Yes YT tutorials and whatnot are good, but they are only good as broad introductions to a topic, personal opinions, or a particular historical narrative (Dr.Chuck on C's history for instance). Those are few good nuggets between an endless sea of scams selling you a course or some other grift.
At a certain point you should start going a bit more in depth and reading - actively engaging with the material, move beyond simply knowing or purely copying and pasting terminal commands and understand why things work the way they do.
You don't become an electrical engineer or something by watching electroboom, you learn what it's about yes, but the rest you learn by reading and making, even basic arduino/breadboard projects will teach you more.
The best thing about YouTube is how good it is as background noise.
Ahh, that makes sense. you're not the target demographic of YT. you're too educated and too driven and you learn through more advanced methods.
that's OK, great for you and I'm happy that you're so successful. now, what about the millions of users that don't have the means to access higher education and training provided by their employers? what about the 18yo kid living in a leaky trailer with their methed out mom or dad that's looking for literally any way out they can afford.
perhaps in your quest you surrounded yourself with ultra successful people and forgot that there is a whole world with billions of people that do not have the same means as you do.
not trying to diminish the hard work and efforts you have clearly applied, but just because you did doesn't mean everyone can.
by removing easy access to content provided by these communities, even if they are wholly or partially incorrect, it only deepens the chasm between long term professional success and endentured struggle.
I will not support any action that denies a life the opportunity to rise above their status and claim a better life for themselves and their family. for every one person who stands above their born status increases the potential successes of those around them, and even cooler, it's a feedback system. your successes become their successes, and their successes become our successes.

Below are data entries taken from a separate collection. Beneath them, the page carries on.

Rows are points. The points of each table are mixes of a few directions, plus a little noise. How many directions does each table use, and how many do they share? Where both have some left over, give the other angles between the two spaces (their principal angles), to ten degrees, smallest first.

First (7 x 2)
29; -14
19; -10
-10; 4
20; -10
-4; 2
32; -16
-87; 43
Second (4 x 2)
-28; 14
-22; 11
-17; 9
66; -33
Directions: first 1, second 1, shared 1

First (4 x 3)
3; 2; 0
51; 31; 2
-72; -44; -2
18; 11; 1
Second (4 x 3)
-27; -30; 17
56; 61; -36
-16; -18; 11
-13; -13; 8
Directions: first 1, second 1, shared 0; angles 30

First (7 x 4)
21; 5; -17; -11
-9; 60; 29; -42
38; -51; -6; 30
15; 3; 13; -4
-52; 9; -27; 2
34; -56; 18; 37
-49; 32; -10; -13
Second (5 x 4)
-6; -9; -7; 7
47; 68; 57; -58
-25; -36; -31; 31
-9; -13; -11; 11
-7; -10; -8; 8
Directions: first 3, second 1, shared 1

First (8 x 6)
12; 26; -17; 14; 46; 1
-12; -10; 15; -6; 1; -13
14; 29; -20; 16; 49; 3
-30; -49; 40; -27; -71; -13
-12; -50; 18; -26; -120; 20
15; 24; -21; 13; 31; 9
12; 28; -17; 15; 53; -1
-1; 3; 0; 1; 10; -3
Second (6 x 6)
40; -13; 56; 16; 63; -28
-60; 21; -25; -10; -12; 63
-19; 16; -40; -38; -23; -4
0; -28; -19; -5; -30; -5
43; -29; 33; 16; 22; -36
-5; 35; -4; 20; -19; 10
Directions: first 2, second 4, shared 0; angles 30, 60

First (8 x 9)
-57; 1; 32; 11; -9; -46; -35; -17; -12
-21; 16; -22; -28; 11; 44; -34; -16; -25
-15; 7; 7; -51; -26; 33; -37; -9; 6
3; 52; 8; 67; -12; 0; 11; -1; -32
-7; -90; -43; -26; -3; -34; -25; 20; 10
17; -40; -28; 30; 45; -36; 35; 13; 1
24; 30; 37; -19; 31; 13; 48; -12; 34
57; 24; 6; 18; -34; 25; 37; 20; 19
Second (10 x 9)
82; -64; -24; -5; -57; -9; 31; 56; 52
3; 31; -37; 25; -21; 39; 17; -29; -52
21; -35; -8; -11; -25; -2; -39; 51; 30
-24; 37; 17; 26; 21; -9; 32; -40; -28
-39; 34; -10; -7; 52; 17; 36; -73; -48
-18; -16; -3; -22; 24; -3; -28; 7; 7
-14; 14; 30; 33; 1; -31; -13; 15; 5
9; -51; -8; -7; 6; -28; -32; 48; 33
-22; 35; 13; -37; 20; 31; 15; -50; -12
-1; 16; 28; 4; -18; -3; -20; 16; 15
Directions: first 5, second 5, shared 4; angles 50

First (8 x 11)
3; 19; 27; 40; -1; 0; -12; -10; 1; 18; 47
-11; -42; -40; -19; 27; -21; 40; 60; -27; -13; -10
-58; 16; -20; 37; 5; 46; 15; -71; -14; 13; 35
-30; -3; -34; -25; 5; -6; 14; 22; -7; 25; 41
19; -21; 0; -11; 7; -18; 30; 37; 16; -8; -17
16; 43; 39; 2; -34; 16; -37; -52; 41; 19; 10
29; 29; 33; -7; -23; 2; -92; -30; -22; -14; -34
33; -42; -4; -18; 13; -19; 42; 44; 12; -40; -72
Second (11 x 11)
-45; 4; -53; -52; -4; 5; -20; 1; -28; 20; 20
-16; 1; -18; -18; -2; 2; -8; 0; -10; 7; 7
-37; 3; -43; -42; -2; 4; -18; 1; -23; 16; 16
96; -9; 114; 112; 7; -10; 44; -3; 62; -42; -44
25; -2; 29; 28; 2; -3; 11; -1; 17; -11; -11
15; -1; 17; 17; 1; -1; 6; 0; 9; -5; -6
38; -4; 44; 43; 2; -3; 17; -1; 25; -17; -17
-35; 3; -42; -41; -3; 3; -15; 1; -23; 16; 16
-49; 4; -58; -58; -3; 5; -22; 1; -31; 22; 23
52; -5; 62; 61; 4; -5; 24; -1; 34; -23; -24
-43; 3; -50; -49; -4; 4; -19; 1; -28; 19; 20
Directions: first 5, second 1, shared 1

Just to make it clear, I'm not trying to diminish your success I'm just trying to establish my perspective on your perspective so that we can share in a perspective that includes our success.
Oh no I totally understand that I'm privileged as all hell.
That said I also learned a helluva lot more outside of my degree during said degree and after.
Formal teaching is really like YouTube and it's meant to introduce you to what you don't know more than anything, and as I said that's a good thing as an introduction, but the vast majority of content is written, and you learn far more from it.